NSPredicate *finalPredicate =
        [NSCompoundPredicate andPredicateWithSubpredicates:predicates];

Shell parameter expansion

Shells can perform variable expansion, this is really useful for default argument variables in shell functions.

Here is a simple example of assigning a variable from an argument or defaulting to running a different shell command:

clog() {
  log_date=${1-`date +%Y-%m-%d`}
  git log --after="$log_date 00:00" --before="$log_date 23:59"
}

This allows me to write

clog to default to today’s date or

clog 2018-10-02 to look at the logs from yesterday

The date in the example clog 2018-10-02 would come through as $1 in the function, so ${1-`date`} means run this shell command if there is no $1.

*references:

https://www.tldp.org/LDP/abs/html/parameter-substitution.html#USAGEMESSAGE

Client Connection Vars with Ecto

Postgres has dozens of connection variables it will take, a couple of my favorite ones are statement_timeout and application_name.

Ecto takes a parameters connection option, which is a keyword list of connection parameters.

# dev.exs

...

# Configure your database
config :myapp, Myapp.Repo,
  adapter: Ecto.Adapters.Postgres,
  database: "myapp_dev",
  socket_dir: "/var/run/postgresql",
  parameters: [application_name: "My App Development", statement_timeout: "5000"],
  pool_size: 10



Example of statement_timeout being respected in Ecto:

Ecto.Adapters.SQL.query!(Myapp.Repo, "select pg_sleep(86400)")

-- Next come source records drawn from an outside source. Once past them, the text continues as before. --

Each row is a point. Each copy is the shape, with its points in the same order, stretched, turned, moved and blurred by noise. Is it also mirrored, or only turned?
In the rows, 128 means zero.

Shape, 5 rows:
[[146 168]
 [158 132]
 [169 125]
 [160 141]
 [102 103]]
Copy 1:
[[153 157]
 [151 118]
 [161 108]
 [159 128]
 [ 92 115]]
Copy 1 is: only turned
Copy 2:
[[167 146]
 [162 105]
 [165  98]
 [166 113]
 [ 95 101]]
Copy 2 is: only turned
Copy 3, 5 rows:
[[159 142]
 [153 116]
 [158 106]
 [157 117]
 [ 91 102]]
Copy 3 is: only turned
Copy 4, 5 rows:
[[133 171]
 [160 143]
 [177 144]
 [161 152]
 [129  94]]
Copy 4 is: only turned

Shape:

** (Postgrex.Error) ERROR 57014 (query_canceled): canceling statement due to statement timeout
    (ecto) lib/ecto/adapters/sql.ex:200: Ecto.Adapters.SQL.query!/5


Client Connection Variables references:https://www.postgresql.org/docs/current/static/runtime-config-client.html

Use a unix socket with Ecto

Ecto allows the use of a unix socket to connect to postgres, instead of TCP. In order to use a unix socket in a exs file, you should remove the hostname list item, and provide the socket_dir list item.

# dev.exs

...

# Configure your database
config :myapp, Myapp.Repo,
  adapter: Ecto.Adapters.Postgres,
  database: "myapp_dev",
  socket_dir: "/var/run/postgresql",
  pool_size: 10

NODE_OPTIONS without node

I was using storybook and found it had grown so large that its node process would run out of memory before it could start. The downside was that the storybook command did not accept node arguments, like --max_old_space_size=4096

Starting with node 8, node will look for options in an environment variable named NODE_OPTIONS to be interpreted as if they had been specified on the command line before the actual command line (so they can be overridden).

Example to give storybook more memory:

NODE_OPTIONS=--max_old_space_size=4096 storybook start

*References:
https://storybook.js.org
https://nodejs.org/dist/latest-v8.x/docs/api/cli.html#cli_node_options_options

🆙 Update macOS from cli

Opening the App Store and navigating to the update tab and clicking and confirming the update buttons is just too many steps for me.

macOS has a cli to the software update process:

$ /usr/sbin/softwareupdate

With some fancy arguments I can update everything in one command:

$ sudo softwareupdate -ia

the -ia flag means install all the available updates.